As a WHOOP user, I’ve been fascinated by the arrival of the AI coach, but in this unfamiliar world, I often stare at the blinking prompt unsure what to ask or what to do with the responses. Brands are going to have to address that uncertainty pretty soon if Gartner’s predictions are anything to go by. Their reports suggest that by 2026, over 60% of healthcare organizations are expected to deploy conversational AI in some capacity. They also project that AI agents and virtual agents could manage up to 75% of routine healthcare interactions by 2030.
If AI is going to guide behaviour, it has to feel like a companion rather than a diagnosis machine. That is a brand and design problem. Telling users what’s happening is like trying to complete a puzzle with only half the pieces. People don’t want surprises when it comes to their health. They want clarity. The sheer amount of new information might be interesting, especially to early adopters, but where and how a user can act on it is the key.
Crossing the chasm requires cultural fluency
To achieve mass adoption, wearables must become culturally fluent. They can’t look, sound or behave like mini smartphones. They need to become objects people want to wear, not just tools they tolerate. That means moving beyond the aesthetic norms of consumer electronics and taking cues from jewellery, fashion and personal identity.
It also means creative risk. Oura’s Chief Design Officer, Miklu Silvanto, said recently that “good advertising and good design have to feel like a risk to a degree,” and he’s right. You don’t influence culture by playing it safe. WHOOP leans on a Nike-like playbook, using athlete personalities to build legitimacy. Oura has leveraged high profile brand partnerships with the likes of Gucci and Harrods. Apple leans on safety, trust and universality.

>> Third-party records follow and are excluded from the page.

S: [ 1  2  2 -1 -1  2  0  0  0  0  0  1  5 17 34 50 55 41 16  5  3  0  1 -1
 -1 -1  0 -1  0 -1 -1  1  2]
A: [ 8 25 47 51 45 28 16  1  2  0  0  1 -1  0  3 -1 -1 -1 -2  2  0 -3  0  1
 -1 -1 -1 -1  1 -2 -1  1 -1]
F: [ 0  0 -1  0 -1  1 -1 -1  1 -1 -2 -1  1  1  1  0 -1  0  1  1 -2  0 -1 -1
  1 -1 -2  3  9 20 41 54 48]
D: [ 1  1 17  2 -1 53  1  0  1  0  3 -2  7  1 53 18  1  0 -1 38 -2  2 34  0
  1 -1 -1  1 -2  2  0  3  2]
Z: [ 1 -1  1  0  1 -1 -2  0 -2 -2 -2  0  0  0  3  9 27 46 55 42 22  4  0  1
  2  2  2  0  0  0 -1  0 -1]
J: [45 26  9  5  0 -1  0 -1  1  1  1 -1  1 -1  2  0  2 -1 -1  3  1 -1 -1  1
 -1  1  2  0 -1  0  0  1 -2]
B: [ 1  0  0 -2  0 -1  1  1  2  1 -2  2  0 -2  1  2  0 -1  3  3 17 39 53 53
 34 18  7  1 -1  1  2  1 -1]
Q: [ 1 -1  0  1  4 10 27 48 55 43 25 10  1  0 -1  1  1  0  0  2  1  0  1  0
  0 -1  2  0 -2  0 -2 -2 -2]
perm: [-1  1  0  0 -2  0 -1  1  1  2  1 -2  2  0 -2  1  2  0 -1  3  3 17 39 53
 53 34 18  7  1 -1  1  2  1] -> B
perm: [-2 -1 -1 -1 -1 -1 -1 -1 -1 -1 -1  0  0  0  0  0  0  1  1  1  1  1  1  1
  1  2  2  2  3  5  9 26 45] -> J
perm: [-1  1 -1 -2  1 -1 -1 -1 -1  1  0 -3  0  2 -2 -1 -1 -1  3  0 -1  1  0  0
  2  1 16 28 45 51 47 25  8] -> A

Zurum: [27 35 20 23 27 28 20 26 35 38 24 27 25 24 35 29 42 39 23 37 26]
kav: [28 35 30 31 27 32 16 33 42 34 37 25 24 17 22 29 24 22 35 23 30]
zuzo: [20 27 43 28 28 37 34 21 27 14 26 22 31 23 28 26 14 25 32 31 28]
rekan: [24 26 34 37 24 24 28 31 26 35 36 21 25 26 27 27 25 33 36 25 35]
meral: [27 35 20 23 27 28 20 26 35 38 24 27 25 24 35 29 21 36 31 20 18]
Sovu: [18 19 24 26 35 23 25 31 27 27 20 21 28 35 29 20 38 24 35 36 27]
busi: [16 23 34 42 33 27 24 30 22 35 29 17 30 32 28 25 23 31 35 37 24]
fifu: [42 38 35 26 25 28 27 20 27 39 23 23 35 37 24 20 26 24 29 28 35]
perm: [18 20 31 36 21 29 35 24 25 27 24 38 35 26 20 28 27 23 20 35 27] -> meral
perm: [23 24 33 16 42 35 29 30 31 23 17 27 35 32 22 28 37 24 25 30 34] -> busi
perm: [20 20 23 23 24 24 25 26 26 27 27 27 28 29 35 35 35 37 38 39 42] -> Zurum
perm: [14 14 20 21 22 23 25 26 26 27 27 28 28 28 28 31 31 32 34 37 43] -> zuzo
perm: [23 27 28 20 26 35 38 24 27 25 24 35 29 42 39 23 37 26 27 35 20] -> Zurum
perm: [39 27 38 26 20 42 27 35 35 23 37 24 29 26 28 25 35 28 23 20 24] -> fifu
perm: [29 25 35 20 26 21 27 38 31 36 28 27 20 20 35 35 24 27 23 24 18] -> meral

vifef: [-17 -32  32 -36]
kulid: [-10  27   5 -11]
zipab: [-17 -32  32 -27]
kevo: [ 6 36 -7 32]
seso: [-36  31 -17 -32]
bilav: [  3  24 -21  25]
puf: [-17  33  32 -36]
perm: [-36 -17 -32  32] -> vifef
perm: [-36  32  33 -17] -> puf

magu: [ -4   9  19  -3 -14   2  34   0  11  17   6  -9 -28  -1 -52  17 -10   0
  13  -5  -1 -18  -9 -16 -16]
dib: [ 21 -12   8  13 -22  -2  -3  15  -5  34 -46  11   0 -17 -14  -9  19 -11
 -20  -5 -16  -5  19   2 -14]
Kuros: [ -3  20  -1  13  13 -25  14 -13 -38  33 -24  -1   3   6 -18  -8  -7   9
  -9  -2  -1  -1 -38   6  -6]
Rami: [-14  -3  19  11 -20 -46 -14  -2  -6  -5 -16   0  -9  34  15 -22  13   2
  21  19 -11   8 -12 -17  -5]
Kopit: [  3  12   9  11  13 -27  27 -11 -31  41 -30  16  -8  15 -11  -7  -8   9
   1  -4  10  23 -10   2 -11]
Fime: [ -7  18  -8   7  21 -23  21 -10 -33  32 -22  12  -8  -3 -19 -11  -6   7
  -9  -7  -7   0  -5  -5  -7]
fuf: [-17  19  15  11   2 -20  13 -14 -46  34 -22  -5  -5  19 -10  -6  -2   0
 -16  -3   8  21 -14  -9 -12]
fetu: [ 15 -12  -3  19 -14 -11 -46 -17 -20  13  -5  11 -14  19  -9  -2 -22 -15
  -5  -5   8  21   0   2  34]
perm: [-17  -5 -14  -3  19  11 -20 -46 -14  -2  -6  -5 -16   0  -9  34  15 -22
  13   2  21  19 -11   8 -12] -> Rami
perm: [-46 -22 -20 -17 -16 -14 -14 -12 -10  -9  -6  -5  -5  -3  -2   0   2   8
  11  13  15  19  19  21  34] -> fuf
perm: [ -9   2 -12   8  -5  11  -5  19  -5 -16  -3   0 -14  15  21 -20  13  -2
  34  19 -22 -17 -11 -46 -14] -> dib
perm: [-31 -30 -27 -11 -11 -11 -10  -8  -8  -7  -4   1   2   3   9   9  10  11
  12  13  15  16  23  27  41] -> Kopit
perm: [-46 -22 -20 -17 -16 -14 -14 -12 -11  -9  -6  -5  -5  -3  -2   0   2   8
  11  13  15  19  19  21  34] -> Rami
perm: [-14   2  19  -5 -16  -5 -20 -11  19  -9 -14 -17   0  11 -46  34  -5  15
  -3  -2 -22  13   8 -12  21] -> dib

T: [ -8  35  43  48  47 -20  34]
V: [ 47  48  34  35  43  -7 -20]
M: [-20  35  43  34  47  48  -9]
R: [-14   1   3  -3  -4  19   1]
perm: [  1  19  -4  -3   3   1 -14] -> R
perm: [ 34 -20  47  48  43  35  -8] -> T
perm: [-14  -4  -3   1   1   3  19] -> R
perm: [ -9  48  47  34  43  35 -20] -> M
perm: [ 48  47 -20  34  -8  35  43] -> T
perm: [ 35  -9  43 -20  48  47  34] -> M

nifez: [ -1   0   0   3   0  13  -1   1   1   1   0   4   1   2   1  -8   0  -3
  -2  -6  14   2   6   6   2  -5  -3  -1 -11   9   6  -4  -1   4   5  -8
  -2  -2  -4  -1  -4   7   2  -4  -8   6   9   8  -2  -7  -1   0  12  -2
  -4   1  -8  -9   2  -1  -7]
Bamat: [ -5  -1   1  10  11  12   0  11  12  13  12 -10  -9 -14   0  -1 -12 -18
   9  10  13  10 -10  -1  -8  11   1   7   8   2  -6  11  11   4 -11   1
   1  12  15  -3   6   8   5  10  -1  -4  -2  16  -2   7   9  -5  -2 -10
  -2  -3  -9  23   5  -8  25]
Bofal: [-10   0   8  -5   1   4   6   6   2  -1  13  -5  -5   3   3  -5 -10   5
  -1 -12  13   1  -4 -10  -5  12  12  12  -1   0 -13  -2   6 -18  18   0
 -10  -3   3   5   8 -12  14   3  12  20   9  -6  -1   0  -8  -4   5  12
   6  -2   8  -5 -12  11   9]
Gor: [  1  -5  -4   0   6  -4  -3   1  -1  -8  -7   2  -9  -1   2  -1   5 -11
   0   6  -2  -1  12   4   3  -3   7   1  -2  -4   1  -2   9  -1  13   1
  -8  14   2   1  -8  -2   2   6   0  -6  -7   8   0  -1   0  -4  -1   4
  -4   9  -8   0   6   2  -2]
gamap: [ -5  -5  -1   0  12 -10  -1 -12 -10  -8   3   0   5  13  18   0  20 -12
   3   6  12  -3   5 -12   0  12  -2   2   3 -10  14   6   9   1   8  13
  12  -5  -4   8  -5 -18   4   9 -10  -6  -2   6   8  -1  11   3   5 -13
  -4   0  12  -5  -5   1   6]
bol: [ -1  -7  -1   2  -1   1  -6   9  -1   1   0   2   1   2  -8  13  -2   1
   9  -1   6  -7   1 -11   6   8  -9  -5  -1   2   6  -4   4   0   0  -8
  -2  -2  -3   2   5  -4   6  -5   0  -8   0   4  -3  -1   0  12   1  -4
  -8   7  -4  14  -2   3  -2]
perm: [  9  -2  -4   0   2   1   4  -1  -1   1  -1  -3 -11  -8   2  -1   1   4
  -1   6  -4   2   1  -2   2  -7   5   7   6   6  -5  -1  -1   2  14   0
  -8   3  -8  -2  -7   1   0   6  13  -3  -5   0  -4  -9   0  -2   1   0
  -8  -4   9  -6   8  -2  12] -> bol
perm: [ 12 -12   1  23 -11   7  -8  12   6  12  -2  -5 -14  11  11  -1  -9 -10
  10   7  25   8  10  -2  15  12  11 -10  10  -9  11  -4   9   5  13   2
  -6   1  -2  -1 -18   9  -5  -8  13  10 -10  -3   8   4  -1  11   0  -3
   0  -2   1   1  16   5  -1] -> Bamat
perm: [ 14   8  20   5 -10  -1 -12  -5   0   2   3 -10 -12   0   5   8   1  -5
   9  -5   5  -3   3 -18  -2  11   6  12  -4   8   6   3 -12 -10  -6  13
   9  12  12  -5   3   4  -5  -2 -13  12  13 -10  18   6  -1   1   0  -5
   6  -8  -1  -1   0  -4  12] -> Bofal
perm: [  6   1  -5  -5  12   0  -4 -13   5   3  11  -1   8   6  -2  -6 -10   9
   4 -18  -5   8  -4  -5  12  13   8   1   9   6  14 -10   3   2  -2  12
   0 -12   5  -3  12   6   3 -12  20   0  18  13   5   0   3  -8 -10 -12
  -1 -10  12   0  -1  -5  -5] -> gamap
perm: [ 12  20  -8   5  -5   8   6  -5 -10 -12   0 -18  -5 -10  13   1   5 -10
  -1   0   3   9  -4 -10   2  -2  -1   9   8  -5  -6   0   6  18   5   0
  -5  -5 -12  14 -13   3  -2  13  12 -12   1   8  -3   3  -4   3  12   6
  12   4  11   6  12  -1  -1] -> Bofal
perm: [-11  -9  -8  -8  -8  -8  -7  -7  -6  -5  -5  -4  -4  -4  -4  -3  -3  -2
  -2  -2  -2  -2  -1  -1  -1  -1  -1  -1  -1   0   0   0   0   0   0   1
   1   1   1   1   1   2   2   2   2   2   3   4   4   5   6   6   6   6
   7   8   9   9  12  13  14] -> bol

kezun: [ 16  21   5  23 -14  -7 -10   4 -10 -18  10  21  -5   1   3  -1 -22 -18
 -22  -2  -2  17  -3 -11 -41  -5  -7 -19]
Riv: [ -7   8  -5  11 -21 -10  -2  -3  21 -15 -10 -18  19  10  -6  25  17 -16
  -5   2  11  -1  18  22  -7  20  -9   2]
bemi: [ 12  16   4  17 -10  -5  -7   3  -8 -14   8  15  -4   0   3  -1 -17 -13
 -17  -1  -1  13  -2  -8 -31  -4  -6 -14]
tes: [ 10  14  -5  15  -9  -5  -6   3  -7 -12   7  13  -3   0   2  -1 -14 -12
 -14  -1  -2  11  -2  -7 -27  -3  -5 -12]
satav: [ -8  -8  -2   8  -3  -2   1  -1   3  19  18 -13 -15   4 -19   9  20  -7
  -1  -1 -19   5  25  11 -13  -3  38  -9]
Zome: [ 19  25  -2   9  -8  -7 -13  -2   9 -19 -19  -9  -1   5   4   1  38 -15
  -3  -8  -1  -1  -3  20   3  11 -13  18]
tipob: [-27  -9  -3  -1  -3  13   2  -7  -1   0   2   3  -6  -1  -2 -15  15 -12
 -14  10 -12  11 -12  -5  14  -6   6  -6]
ged: [ 19  25  -2   9  -8  -7 -13  -2   9 -19 -19  -9  -1   5   4   1  38 -15
  -3  -8  -1  -1   6   4  -3   6   2   8]
rekul: [ 2  0  5 -6 -3  0 -2 -2 -7 -3  2 -8  1 -8 -3  2  1 -4  2 -2  9 -4 -3 -2
  3 -4 -1 -4]
gufeg: [  2   0   5  -6  -3   0  -2  -2  -7  -3   2  -8   1  -8  -3   2   1  -4
   2  -2   9  -4  -3  20   4  10 -13  18]
Vusa: [ 10  14   3  15  -9  -5  -6   2  -6 -12   6  13  -3   0   2  -1 -15 -12
 -14  -1  -1  11  -2  -7 -27  -3  -5 -12]
lega: [ 16  26  -3  12 -12  -9 -13  -3  14 -22 -21 -13   4   7   2   7  42 -18
  -4  -7   2  -2   1  24   2  15 -15  18]
perm: [-19 -19 -15 -13 -13  -9  -8  -8  -7  -3  -3  -2  -2  -1  -1  -1   1   3
   4   5   9   9  11  18  19  20  25  38] -> Zome
perm: [ -2  -6  -5  -6  -1 -12 -12  10  14 -27  -5   2   2  15   6  -9  13  -3
   3  -1 -14  -3  -7   0  11 -15  -1 -12] -> Vusa
perm: [-21 -18 -16 -15 -10 -10  -9  -7  -7  -6  -5  -5  -3  -2  -1   2   2   8
  10  11  11  17  18  19  20  21  22  25] -> Riv

kat: [-15  22  -6 -22  13 -27   6   0  -4  22 -23 -11  37   1  17  20   7  -7
 -17 -16  17 -11  -3 -22 -21  14  33 -22 -15 -17   3  20  -5   0  -1  18
 -43  11  12  44   1  -1 -27 -17 -14  -8]
fuli: [ -3 -41 -43 -17  15  12 -18 -16 -22  -2 -12  -5  -4 -16 -20   4  16   2
  -7  -2  28  -6 -10  26  15   2  -5 -31 -29 -41  10  40   4  -5   3 -20
  10  -6  15   4 -26  -5  16 -17  23  -2]
sili: [ -1 -29 -27  15 -14   8  39  30   4  15  -8   9 -25  28 -13  24   8 -49
  22   8  24 -14  27 -11   6 -19  12  -8  -5  10   8   4  -3 -10  -2  14
  -9   8  -2 -29  -5   9 -24  -9 -34  16]
Gimiv: [-19  22 -29   9  17   8  14   8  12  -8  15  -9  27  -5  10  24 -29 -34
 -10 -24  24   8  -2 -14  15 -14   6 -49  28 -27  -3   8   9 -25 -13   8
  -1  39  -5  -8  -2   4   4  30  -9 -11]
defak: [-15  22   1  22  20  -7  33  17 -16 -21 -17   1 -11   0  -5 -22   0  12
  18  -1 -17  -6 -27  13   3  11 -11 -15  -3  17  -4 -23   7   6  37  14
 -28 -22 -14  44 -17 -22 -43  -8  -1  20]
perm: [ 28  14  15 -34  15  -5  16 -25  39 -29  -3  24  30   8  27 -11   9  12
 -24  -2  24   4  -5   6   4  -2 -49  22 -10 -14   8   9 -19  -9  -9  10
 -29  -1   8   8  -8  -8 -13   8 -27 -14] -> sili
perm: [-43 -27 -27 -23 -22 -22 -22 -21 -17 -17 -17 -16 -15 -15 -14 -11 -11  -8
  -7  -6  -5  -4  -3  -1  -1   0   0   1   1   3   6   7  11  12  13  14
  17  17  18  20  20  22  22  33  37  44] -> kat
perm: [  3 -21 -22 -17  18  17 -17  37  14 -23   1  -7  -1 -28 -15  -4  -1  12
  17   7  22  -6 -16  33 -17  -8 -27   1   0   0 -11 -22  13  20  -3 -22
 -15 -14  20  22  44  -5  11 -11 -43   6] -> defak

fere: [  1  11 -37  -5  29  21 -20  12]
piti: [  1  11  29  21 -20 -36  12  -5]
voda: [-31 -19 -17  50 -25  27 -16  11]
perm: [ 29  21 -20  12   1  11 -37  -5] -> fere
perm: [ -5  12 -36 -20  21  29  11   1] -> piti
perm: [ 12   1  11 -37  -5  29  21 -20] -> fere

leki: [-30  15 -39 -16]
Lan: [  8 -11 -41  -6]
Bime: [  9 -30 -11 -19]
dit: [  2 -12  -4  -7]
Fuv: [  8 -40  -6 -11]
reded: [ -4   2  -8 -12]
perm: [ -4   2 -12  -7] -> dit
perm: [ -6 -41 -11   8] -> Lan
perm: [-40 -11  -6   8] -> Fuv

dofi: [ -9  22  -9  -6   3  -2  -6  12   2 -20 -51 -13  16   6   2 -16  -8  13
  -1   3  -1   5   3 -18   2   3   2  -7  11  -4  13 -12  -7  30  10 -28
 -13 -17  19 -10  22   2   1]
sama: [ 18  -4 -13  22  -4  11   5  -2  24 -17   6  -4   3   6  -2  -2  -7 -12
  26   9   1 -15  -8   4   7 -10   7   7   0  -9  -1  -4   4  19  -8   2
  -1  -2   6  29  -4  -4 -11]
met: [ 18  -4 -13  22  -7  17   5  -2  24 -17   6  -4   3   6  -2  -2  -7 -12
  26   9   1 -15  -8   4   7 -10   7   7   0  -9  -1  -4   4  19  -8   2
  -1  -2   6  29  -4  -4 -11]
dunok: [  6 -20  13  -2  -7  -8  12  -1 -18 -13  -9   2   3   3 -28  -4   2  16
 -12  -7   3 -16  -6  -6  10  11 -17   2  -8   5   2  22 -10  19  30   1
   2  -1   3 -51  13  22 -13]
perm: [-51 -28 -20 -18 -17 -16 -13 -13 -12 -10  -9  -8  -8  -7  -7  -6  -6  -4
  -2  -1  -1   1   2   2   2   2   2   3   3   3   3   5   6  10  11  12
  13  13  16  19  22  22  30] -> dunok
perm: [  1  -9  22  -9  -6   3  -2  -6  12   2 -20 -51 -13  16   6   2 -16  -8
  13  -1   3  -1   5   3 -18   2   3   2  -7  11  -4  13 -12  -7  30  10
 -28 -13 -17  19 -10  22   2] -> dofi
perm: [  2 -51  11  -7 -12 -17  -7  -8 -16   1 -13 -28  13  19   3   2   5   3
   3   6   2  30  16  -1 -18  -9 -10 -13 -20  13   2  12  -4  -2  22  -8
  -6   3  -6   2  22  10  -1] -> dunok

nuv: [-27  -9  43 -10 -23]
meru: [  0  49 -27  15  23]
nare: [ 49  23  15 -26   0]
sovuv: [-27 -10  43 -23 -10]
perm: [ 23  15 -27  49   0] -> meru
perm: [-26   0  15  23  49] -> nare
perm: [-23 -10 -27 -10  43] -> sovuv
perm: [ -9  43 -10 -23 -27] -> nuv
perm: [  0 -26  15  23  49] -> nare
perm: [-27 -23 -10  -9  43] -> nuv
perm: [  0  49  23  15 -26] -> nare

nar: [  2  -2 -11  -8   4 -16  -9  24  32  -8  -5  40 -20]
Dala: [ -9  16  29  10  -7  -3 -16   0   5 -22   8  10  -6]
Golis: [ -4  -2  40 -20   2  32  -8  24  -9 -11   4 -16  -8]
perm: [ -8 -16   4 -11  -9  24  -8  32   2 -20  40  -2  -4] -> Golis
perm: [ 40 -20   2  -2 -11  -8   4 -16  -9  24  32  -8  -5] -> nar
perm: [ -6  10   8 -22   5   0 -16  -3  -7  10  29  16  -9] -> Dala
perm: [-20 -16 -11  -9  -8  -8  -4  -2   2   4  24  32  40] -> Golis

Gifid: [  1  -7  30 -23 -17  -4   6]
laru: [-17  -4  30   6 -23  -7   1]
vifev: [ 30  -7   6   1  -4 -23 -16]
perm: [-16 -23  -4   1   6  -7  30] -> vifev
perm: [  1 -23   6  -7  -4  30 -16] -> vifev
perm: [-23 -16  30  -7   6   1  -4] -> vifev
perm: [  6   1  30  -4 -23  -7 -16] -> vifev

kifa: [-12  -1 -11 -12   2 -14   5]
bovaz: [ 30  32  -9  -2  34 -15 -13]
vuz: [5 7 4 8 4 6 3]
Nikor: [ 28 -14  28  43 -30  49 -10]
Vez: [-14 -13  23 -13 -15   6 -23]
Lut: [-5 -9 -3 -5 -5 -4 -3]
Budib: [ 11  -5   4  15 -10  14  -5]
Mefiv: [-14 -16  17  -1 -15  12  -4]
levor: [-12   1  -1 -12 -14 -11   5]
zopa: [-10  -5 -11   2  -4  -3  11]
perm: [  5 -14   2 -12 -11  -1 -12] -> kifa
perm: [-14 -12 -12 -11  -1   2   5] -> kifa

All three approaches work because they understand who they’re speaking to and what emotional job their product does. This is brand strategy at its core.
Wearables won’t become essential without ecosystems
A wearable becomes essential when it embeds itself in your life, when your employer subsidises it, your insurer rewards you for using it or your clinician can read its signals without friction. Partnerships determine whether a wearable remains a gadget or becomes part of health infrastructure. It’s the difference between having a product and building an ecosystem.
But ecosystems only work when the brand is strong enough to sit across health, wellness, lifestyle and culture without losing coherence. That’s why brand strategy isn’t an accessory to wearable technology, it’s the framework that makes it make sense.
The real opportunity: making health feel human
The future of wearables isn’t clinical, and it isn’t purely technical. Too often, technology fails to understand that human interest is messier than the inventor’s intention. The future belongs to brands that can turn complex signals into clarity, make AI feel empathetic, design experiences that change behaviour and earn trust through transparency, tone and consistency.
It will take effort from both sides of the chasm, with wearable brands showing up in the clinical world with intent and healthcare providers recognising that wearable data has a place in their diagnosis.
When brand, design and technology work in unison, wearables stop feeling like gadgets. They become companions that help us understand ourselves, act earlier and live better.
If you belong to a company in this space, your focus shouldn’t simply be selling hardware. It should be closing the gap between everyday life and clinical care while making preventative health feel natural. Ultimately, the goal is to redefine how we relate to our own bodies. That is the opportunity ahead, and it won’t be captured through sensors alone.